Vision Transformers in Domain Adaptation and Generalization: A Study of Robustness
arxiv(2024)
摘要
Deep learning models are often evaluated in scenarios where the data
distribution is different from those used in the training and validation
phases. The discrepancy presents a challenge for accurately predicting the
performance of models once deployed on the target distribution. Domain
adaptation and generalization are widely recognized as effective strategies for
addressing such shifts, thereby ensuring reliable performance. The recent
promising results in applying vision transformers in computer vision tasks,
coupled with advancements in self-attention mechanisms, have demonstrated their
significant potential for robustness and generalization in handling
distribution shifts.
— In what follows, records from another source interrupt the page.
How the elements are linked:
HB @ HJ
HB § GD
HB ! JM
HB * DH
HB + BL
HN @ FL
HN § HP
HN ! CR
HN * NL
HN + FG
DJ @ DH
DJ § DL
DJ ! GD
DJ * SJ
DJ + PB
ZN @ PB
ZN § DZ
ZN ! PP
ZN * JM
ZN + BS
SG @ TP
SG § MR
SG ! BF
SG * GF
SG + CF
HP @ HN
HP § NL
HP ! FL
HP * HZ
HP + BF
MF @ TH
MF § BB
MF ! JP
MF * RQ
MF + DJ
MB @ DQ
MB § CJ
MB ! JJ
MB * BS
MB + TG
HL @ QG
HL § JJ
HL ! TQ
HL * DQ
HL + QT
BF @ FG
BF § TP
BF ! RT
BF * SG
BF + BB
JM @ DZ
JM § HJ
JM ! ZN
JM * HB
JM + CM
SD @ CF
SD § NJ
SD ! RQ
SD * SC
SD + SB
RF @ BL
RF § PP
RF ! QH
RF * PB
RF + DQ
QT @ JB
QT § GL
QT ! BR
QT * ZG
QT + QC
NJ @ SD
NJ § SC
NJ ! CF
NJ * RT
NJ + GS
QC @ HZ
QC § SN
QC ! NL
QC * JL
QC + MR
GF @ MR
GF § CR
GF ! SG
GF * FL
GF + NJ
BB @ MF
BB § RQ
BB ! TH
BB * CF
BB + DL
FM @ JL
FM § HM
FM ! SN
FM * GH
FM + FL
CJ @ MB
CJ § BS
CJ ! DQ
CJ * CC
CJ + LP
JB @ BR
JB § QT
JB ! GH
JB * GL
JB + HZ
BL @ QH
BL § RF
BL ! CM
BL * PP
BL + JJ
QL @ SJ
QL § SB
QL ! DL
QL * GS
QL + JM
TH @ JP
TH § MF
TH ! GS
TH * BB
TH + DH
DL @ DJ
DL § SJ
DL ! DH
DL * QL
DL + ZN
JL @ SN
JL § FM
JL ! QC
JL * HM
JL + CR
TQ @ GJ
TQ § QG
TQ ! LP
TQ * HL
TQ + BR
SN @ QC
SN § JL
SN ! HZ
SN * FM
SN + GF
SC @ NJ
SC § RT
SC ! SD
SC * FG
SC + JP
QG @ TQ
QG § HL
QG ! GJ
QG * JJ
QG + JB
PB @ PP
PB § ZN
PB ! RF
PB * DZ
PB + CJ
GL @ QT
GL § ZG
GL ! JB
GL * TG
GL + SN
HJ @ JM
HJ § HB
HJ ! DZ
HJ * GD
HJ + QH
CC @ BS
CC § CM
CC ! CJ
CC * QH
CC + TQ
JJ @ HL
JJ § DQ
JJ ! QG
JJ * MB
JJ + GL
SJ @ DL
SJ § QL
SJ ! DJ
SJ * SB
SJ + DZ
CF @ RQ
CF § SD
CF ! BB
CF * NJ
CF + QL
DH @ GD
DH § DJ
DH ! HB
DH * DL
DH + PP
FG @ RT
FG § BF
FG ! SC
FG * TP
FG + MF
FL @ CR
FL § HN
FL ! GF
FL * HP
FL + RT
TP @ BF
TP § SG
TP ! FG
TP * MR
TP + RQ
DQ @ JJ
DQ § MB
DQ ! HL
DQ * CJ
DQ + ZG
BS @ CJ
BS § CC
BS ! MB
BS * CM
BS + GJ
HZ @ NL
HZ § QC
HZ ! HP
HZ * SN
HZ + SG
QH @ CM
QH § BL
QH ! CC
QH * RF
QH + HL
PP @ RF
PP § PB
PP ! BL
PP * ZN
PP + MB
NL @ HP
NL § HZ
NL ! HN
NL * QC
NL + TP
LP @ TG
LP § GJ
LP ! ZG
LP * TQ
LP + HM
GS @ SB
GS § JP
GS ! QL
GS * TH
GS + HB
RQ @ BB
RQ § CF
RQ ! MF
RQ * SD
RQ + SJ
DZ @ ZN
DZ § JM
DZ ! PB
DZ * HJ
DZ + CC
BR @ GH
BR § JB
BR ! HM
BR * QT
BR + NL
CM @ CC
CM § QH
CM ! BS
CM * BL
CM + QG
CR @ GF
CR § FL
CR ! MR
CR * HN
CR + SC
HM @ FM
HM § GH
HM ! JL
HM * BR
HM + HN
GD @ HB
GD § DH
GD ! HJ
GD * DJ
GD + RF
ZG @ GL
ZG § TG
ZG ! QT
ZG * LP
ZG + JL
SB @ QL
SB § GS
SB ! SJ
SB * JP
SB + HJ
GJ @ LP
GJ § TQ
GJ ! TG
GJ * QG
GJ + GH
GH @ HM
GH § BR
GH ! FM
GH * JB
GH + HP
TG @ ZG
TG § LP
TG ! GL
TG * GJ
TG + FM
MR @ SG
MR § GF
MR ! TP
MR * CR
MR + SD
RT @ SC
RT § FG
RT ! NJ
RT * BF
RT + TH
JP @ GS
JP § TH
JP ! SB
JP * MF
JP + GD

The rows follow the links: the fewer symbols apart two elements are, the more alike their rows tend to be.

Each row is also shifted at random along 6 hidden directions that mean nothing.

Some elements, each with a row of numbers:
RT: 201 146 48 -65 -85 -51 -20 -61 -128 -18 -56 -91 -46 -16 52 -31 -96 -69 23 -86 -30 -20 -86 -134 -44 9 -244 10 -80 25 -59 -3 33
JJ: -20 -53 -8 -77 22 29 12 101 167 3 6 -42 90 44 -42 -2 9 -23 -95 -52 97 54 -28 12 -51 -1 203 15 71 -9 1 28 76
HJ: -77 -4 71 46 33 -148 14 -113 11 -197 156 -3 125 -52 86 -56 -4 1 -41 70 -153 170 137 -30 -1 88 38 -31 53 -53 -4 -43 -101
SJ: -158 66 140 37 -91 -21 14 -147 73 -117 -8 8 68 62 92 -59 24 -83 -38 166 -24 -58 -18 70 -53 -45 -16 92 65 87 -108 -56 -106
HN: -163 -221 -66 -112 238 5 104 86 -5 -40 26 180 37 -119 -170 55 99 75 164 9 -263 -12 -36 44 -24 -109 94 108 -59 131 -114 -47 176
MB: 135 18 -63 88 -45 74 -108 5 137 -43 -9 10 -12 93 18 14 -16 23 -111 -70 20 -51 -42 27 -31 -5 83 -60 128 77 73 22 6
CC: 244 71 50 133 25 -3 30 -91 50 -108 85 35 9 4 107 31 -17 44 -98 -127 -21 76 -13 -24 -50 77 73 82 71 112 4 4 -35
GS: -158 79 21 -13 77 -49 -14 -97 84 -136 -94 31 -149 -92 125 90 -166 -34 -84 28 -173 65 -128 -34 -8 -15 -13 -17 -99 -98 -18 -63 -27
DJ: -291 164 73 -43 105 -81 9 -93 127 -115 31 29 33 -5 19 -37 -65 -16 6 192 -179 57 -52 48 -34 -32 76 122 35 148 -141 4 -14
DH: -133 134 -7 -33 12 -129 -96 -113 90 -117 -34 15 -75 -63 -84 99 -74 30 -31 77 -137 111 -56 -95 -38 11 -42 -27 -65 -29 99 83 -3
JM: 59 -35 -12 55 -32 -152 -25 -116 -19 -111 106 11 65 -17 -56 -82 -5 -48 -29 131 -53 74 72 -34 -129 102 -24 -2 11 50 22 50 33
BB: 6 23 -80 140 -123 51 -35 -106 -48 -12 -104 -56 -150 18 154 28 -68 13 -4 -43 22 -90 -26 -76 55 -114 -132 -95 -55 -192 109 8 -4
BF: -61 -28 -52 -158 17 0 39 65 -39 67 -11 -79 3 -25 -28 -59 -42 -4 120 50 -116 -130 -14 -28 -46 -89 -78 -11 -45 42 -117 17 87
CJ: 134 47 -17 71 11 38 -37 8 126 -20 0 -15 -28 9 67 71 -31 88 -131 -153 70 81 -33 -54 8 2 119 -50 84 -59 117 50 6
DL: -180 -68 11 30 -149 0 -23 -85 48 -88 -14 -18 -15 -42 -36 76 103 36 20 105 -50 -8 27 -13 7 -59 0 -58 -48 -169 59 1 -106
FL: -18 -51 50 -67 67 9 61 37 -24 61 -61 83 95 28 -11 70 76 30 69 -117 31 14 28 -70 41 -158 -83 -1 43 -26 9 -51 -12
JP: -130 -7 40 56 -62 9 28 -95 38 -12 -97 -67 -68 19 126 39 -37 -29 -67 9 104 -24 -24 -62 18 -107 -37 -26 -67 -203 19 -8 -25
JB: 139 48 8 58 41 -12 -70 63 -152 -48 -7 77 38 -47 48 -19 -38 -63 -67 -151 -64 137 -3 69 128 143 -45 -65 46 -7 108 -83 -79
CR: -137 -62 -53 -133 133 14 21 123 38 24 -27 79 18 -49 7 115 3 138 86 -106 -166 26 29 -69 109 -178 -17 -111 8 -125 21 -46 -23
TG: -35 120 49 -68 52 44 -72 125 -20 -78 34 4 92 -23 3 -58 -21 -2 -43 -49 -158 117 -37 162 127 117 81 45 84 95 -31 -44 -99
DQ: 90 43 -79 -2 15 59 -96 37 186 22 -21 22 -4 57 -71 34 -32 -10 -101 -33 39 0 -106 -14 -74 14 128 2 59 108 37 79 126
ZN: -159 37 -8 -37 206 -110 56 0 90 26 146 -68 -24 -27 61 -80 -90 66 -11 163 -25 87 122 15 -35 102 212 -28 7 7 -96 24 21
SC: -20 -32 55 -19 -11 2 124 -50 -134 -44 84 -99 68 -37 84 -143 6 -31 122 15 -101 -66 16 15 13 -36 -78 117 -42 26 -158 -72 7
SG: -110 -8 -28 -142 37 37 19 86 2 94 -36 -44 94 100 61 -118 14 -23 103 102 -39 -169 10 15 -29 -167 -61 0 70 121 -156 -25 39
HZ: -7 77 49 -45 213 -6 33 46 -25 -1 -72 169 -52 -57 28 110 -34 41 7 -87 -140 28 -65 72 51 -11 -18 68 -15 169 -82 -107 -49
GH: 9 -56 -56 50 66 48 -33 106 -94 93 -19 70 -1 40 13 -67 14 -53 -15 -25 92 16 58 121 106 71 33 -34 38 4 58 -45 -18
SN: 20 -4 23 -11 162 10 -7 66 -55 -1 -81 161 -112 -129 78 151 -62 68 -45 -147 -155 59 -31 47 145 65 -38 -88 -75 -60 40 -162 -182

In each set, the symbols that take the first to the second take the third to the fourth, perhaps in another order. Give the fourth.
Answer with the element's name.
72 115 -8 43 84 74 -58 50 -45 135 -123 107 -61 89 101 4 -67 -42 -36 16 53 -95 -20 143 62 24 -55 -25 67 195 -30 -103 -126
to -36 16 -20 -162 8 -3 33 55 -57 73 -6 -107 -31 -50 20 -1 -56 48 93 -52 -65 -46 -4 -103 35 -48 -109 -33 -101 -113 -69 2 31
as -79 173 57 -2 -42 -90 -74 -122 48 -39 18 -4 30 54 -49 -28 -31 -36 -22 127 68 95 -10 -77 -57 -4 -72 8 34 51 41 109 3
to CJ

54 128 55 -64 206 -47 27 -22 -14 -64 -72 202 33 -9 32 58 -101 -21 7 -111 -204 76 -134 11 -20 -70 -115 99 40 281 -95 -76 16
to -105 -73 -16 102 -2 -4 6 -149 29 -233 -26 39 -51 -43 177 -21 -75 -56 -48 84 -269 -81 -71 86 -19 -26 -19 22 -55 10 -82 -148 -50
as -188 48 -14 -188 141 15 22 111 19 80 -10 -53 50 13 116 -94 -97 36 105 55 -146 -96 6 26 26 -112 -9 -10 55 68 -192 -54 8
to DJ

333 -124 47 111 -142 -22 -24 -63 55 -180 40 3 91 -37 -2 107 62 -36 -179 -243 39 137 -54 -115 -70 78 -7 -16 19 -92 142 -14 -4
to 219 34 76 118 67 -28 64 -67 72 -68 93 23 73 30 23 -21 -2 -22 -103 -119 91 106 -48 -35 -108 65 108 139 56 118 -33 41 75
as 54 -134 5 -76 50 -19 49 44 -41 50 -71 126 -53 -109 -147 221 98 98 69 -200 2 88 -25 -149 32 -84 -97 -29 -130 -144 131 6 31
to HZ

169 -92 -6 77 -55 14 48 -7 87 26 56 -22 30 37 -93 63 73 18 -68 -136 253 64 0 -107 -89 -14 111 7 23 -94 112 118 105
to 27 -12 93 -52 120 3 100 3 -22 29 -40 136 106 21 -1 38 46 -7 62 -100 -15 25 -24 -10 -2 -121 -72 103 55 117 -82 -71 -7
as 3 -137 -102 -123 18 -18 -4 74 -8 67 -56 77 35 18 -189 41 50 -13 116 -11 -64 -50 -46 -119 -88 -166 -123 -25 -48 52 -8 67 212
to HB

2 -97 -50 107 -104 -74 -70 -99 -11 -125 140 -9 66 43 -30 -123 71 -24 4 218 -91 -51 149 43 -92 84 3 -47 70 66 30 7 -55
to 135 46 48 63 82 -84 70 -64 26 -54 160 -42 -21 -59 94 -28 -45 56 -38 13 -40 46 65 17 -72 157 100 41 -3 101 -84 -27 -96
as -98 -103 61 -98 -101 130 3 156 -20 47 63 -99 152 -13 -52 -10 158 37 -13 -59 99 64 85 103 142 50 141 -15 60 -166 42 -26 -116
to JB

-149 97 174 -52 14 -127 59 -130 49 -107 -17 -21 69 -30 38 65 -44 -44 -45 45 38 160 -41 -87 -33 -19 -23 82 -28 -107 -39 -3 -53
to -145 74 -15 34 -135 -38 -104 -120 71 -80 -21 11 -48 26 -79 24 26 -3 9 156 -89 -45 -46 -2 -45 -42 -27 7 -15 45 37 57 -19
as 101 -32 148 66 116 -59 191 -63 34 -37 174 -59 74 -66 47 12 31 60 -34 -88 106 147 78 -54 -54 112 173 109 -42 -40 -79 3 -45
to CM

-79 82 -35 -118 -44 92 -112 165 45 33 -9 -49 7 -28 -74 12 18 32 -32 -19 -67 23 -26 106 130 61 106 -56 48 -23 58 24 -77
to 59 -37 52 -62 -128 53 -51 97 3 -48 41 -65 140 4 -84 -2 105 -45 -73 -57 35 46 -7 67 34 111 54 7 61 -33 10 -42 -83
as 11 11 -187 -74 -85 99 -193 153 149 6 -63 -5 -96 9 -176 69 -15 32 -47 49 -128 -96 -120 54 -10 43 89 -116 7 30 85 80 75
to HL

-32 -157 -64 -210 17 -55 76 91 -16 30 9 -58 6 -100 -126 16 -3 31 118 -34 -90 -23 -11 -131 -51 -83 -67 -15 -126 -98 -72 34 165
to 102 71 -89 -57 -134 35 -85 -6 -109 -16 -32 -45 -89 -3 76 -47 -42 11 94 26 -212 -208 -28 -14 -7 -49 -227 -66 -25 52 -35 -44 -61
as -25 164 -72 -65 80 32 -122 175 -37 104 -37 23 -54 -17 -68 8 -68 43 -19 -85 -30 101 -39 45 148 109 34 -71 33 -2 120 63 11
to JB

120 -38 -13 -96 -102 -15 -42 16 -66 25 -56 -19 101 68 -13 -73 16 -63 65 2 -17 -127 -4 -82 -104 -92 -193 -14 31 85 -52 -25 45
to 47 38 62 -63 -41 14 -15 9 -28 99 -66 60 138 143 72 10 64 -1 34 -74 103 -47 22 -46 6 -182 -153 -25 141 37 -23 -60 -69
as 67 -24 12 -129 -59 17 -75 111 55 -29 -33 -45 57 -45 -157 30 15 -43 -70 -70 24 85 -113 -17 -46 102 85 5 -20 12 15 38 72
to JJ

106 -31 -92 -1 -11 44 -61 8 -27 -9 -110 181 -101 -33 -126 151 68 24 69 -54 -194 -100 -104 14 -5 -90 -137 -27 -37 145 64 -26 25
to 95 -66 54 -27 23 16 63 14 -47 67 -86 135 11 -17 -119 124 112 16 80 -88 62 -22 -30 -21 -19 -82 -86 62 -41 68 21 -17 9
as 108 263 -64 112 -4 58 -109 -25 106 97 25 -35 -176 103 77 -10 -89 105 -21 92 13 -139 1 52 -41 77 41 -37 53 209 -1 98 -63
to RF

-71 75 40 -112 -62 97 -57 165 6 80 4 -89 88 29 -48 -44 57 -5 -26 -13 99 32 1 97 132 56 108 -19 109 -31 7 23 -76
to 93 -93 96 -11 -42 -36 64 93 -152 9 86 -37 211 -74 -89 -33 110 -52 -9 -180 166 221 78 9 102 132 37 55 2 -141 83 3 -31
as -103 141 -67 77 -114 -27 -139 -106 51 -14 22 4 -28 121 -18 -68 9 22 17 220 -29 -78 61 12 -44 -24 -31 -62 127 97 56 88 -33
to DZ

133 28 49 68 -154 -133 -67 -137 -45 -70 77 -44 63 35 56 -15 20 -41 -87 37 94 108 112 -120 -39 99 -102 -119 39 -103 123 11 -130
to 66 57 52 21 93 -168 27 -93 28 20 117 -69 12 1 -3 -70 -81 -27 -56 95 119 121 74 -92 -109 142 33 -19 -41 47 -28 63 51
as 223 27 9 57 -12 -122 -3 -80 1 -23 80 -34 -90 -82 -32 34 -44 31 -65 -14 21 57 47 -106 -106 179 4 -57 -70 -18 36 50 5
to BL

-54 -47 -112 67 -49 10 25 -95 15 63 -104 -27 -162 6 -67 -9 -63 -59 42 47 111 -95 -83 -78 -108 -94 -63 48 -144 -94 54 103 225
to -151 -45 -36 56 -112 -36 -69 -108 43 -147 85 46 48 22 -63 -33 90 14 40 200 -157 -47 55 22 -38 -22 11 -12 33 39 44 21 -40
as 110 -71 -92 55 7 37 -82 87 -109 77 -74 104 -83 -13 -41 25 21 -25 -15 -43 37 -32 28 81 70 75 -47 -117 -20 -20 138 -56 -48
to CR

-104 -36 -10 -16 -21 54 139 -35 -105 76 76 -107 28 20 24 -156 35 -18 175 92 21 -149 30 38 -1 -94 -21 144 -46 35 -153 30 127
to -35 -98 84 -176 35 -47 140 51 -77 6 57 -119 136 -58 33 -78 3 -13 78 -54 -16 12 51 -86 -4 -46 -54 42 -62 -115 -128 -61 3
as -68 12 -27 -18 99 37 -35 129 -80 5 41 50 34 -60 -2 -62 3 -1 2 -49 -86 104 34 144 145 118 84 -4 53 -6 57 -47 -12
to LP

-129 53 23 24 -124 -17 -75 -135 92 -96 -85 15 -85 -13 -12 76 -3 -13 -28 124 -68 -43 -60 -30 -41 -36 -62 -14 -69 -18 24 15 -71
to -15 54 13 15 89 -124 9 -51 36 3 110 -54 -13 -19 45 -61 -65 34 -47 106 17 72 116 -36 -63 117 91 -40 -10 10 -26 40 -26
as -164 -79 -78 34 2 -15 -36 -10 69 6 128 -66 -24 -5 22 -68 45 128 32 202 -32 -41 199 44 10 43 122 -138 37 -104 24 19 -73
to BS

-168 -114 -184 -30 129 93 -20 154 226 -39 45 -4 -108 -87 -46 116 -4 197 -27 -77 -173 27 -1 20 61 -41 295 -104 -16 -160 80 53 75
to 139 -75 96 46 119 -23 101 6 -104 64 -52 122 63 25 -14 -52 27 -147 -2 -8 118 1 -15 124 -37 82 -21 128 5 205 -104 -99 -20
as 171 -26 -76 -31 -134 19 -130 50 110 -33 -40 -14 22 52 -160 31 40 -77 -98 -24 25 -47 -107 -11 -132 57 61 -24 21 83 63 61 106
to HZ

-120 141 82 46 -66 -46 -63 -144 70 -136 0 28 10 61 65 -26 -4 -19 -20 160 -127 -18 -32 70 -43 -28 -45 45 83 140 -36 -10 -128
to 5 -32 119 101 -232 -67 -53 -180 -30 -198 63 14 127 19 29 16 98 -28 -38 71 -61 35 52 -28 -11 -9 -111 -5 68 -58 56 -45 -181
as 54 169 43 -29 206 -158 34 -26 65 -39 110 -18 -58 -53 69 -53 -191 -4 -76 83 -44 141 27 -53 -108 174 82 13 -22 131 -89 41 22
to PP

-192 -91 50 -19 -87 -54 24 -96 48 -60 0 -29 19 -49 -130 61 90 -3 24 135 -3 8 -9 -46 -66 -57 39 74 -96 -82 -8 40 26
to -71 26 20 26 -108 -36 -29 -135 63 -29 -118 -29 -100 -10 -21 78 -25 -43 -52 53 46 -17 -90 -84 -62 -52 -78 -10 -88 -105 41 3 5
as 31 -7 -115 -6 -72 54 -127 140 -66 -72 19 54 -6 -82 -156 -16 51 4 17 -11 -197 12 -44 135 102 115 17 -18 18 57 96 29 37
to GJ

Motivated by the increased interest from the research
community, our paper investigates the deployment of vision transformers in
domain adaptation and domain generalization scenarios. For domain adaptation
methods, we categorize research into feature-level, instance-level, model-level
adaptations, and hybrid approaches, along with other categorizations with
respect to diverse strategies for enhancing domain adaptation. Similarly, for
domain generalization, we categorize research into multi-domain learning,
meta-learning, regularization techniques, and data augmentation strategies. We
further classify diverse strategies in research, underscoring the various
approaches researchers have taken to address distribution shifts by integrating
vision transformers. The inclusion of comprehensive tables summarizing these
categories is a distinct feature of our work, offering valuable insights for
researchers. These findings highlight the versatility of vision transformers in
managing distribution shifts, crucial for real-world applications, especially
in critical safety and decision-making scenarios.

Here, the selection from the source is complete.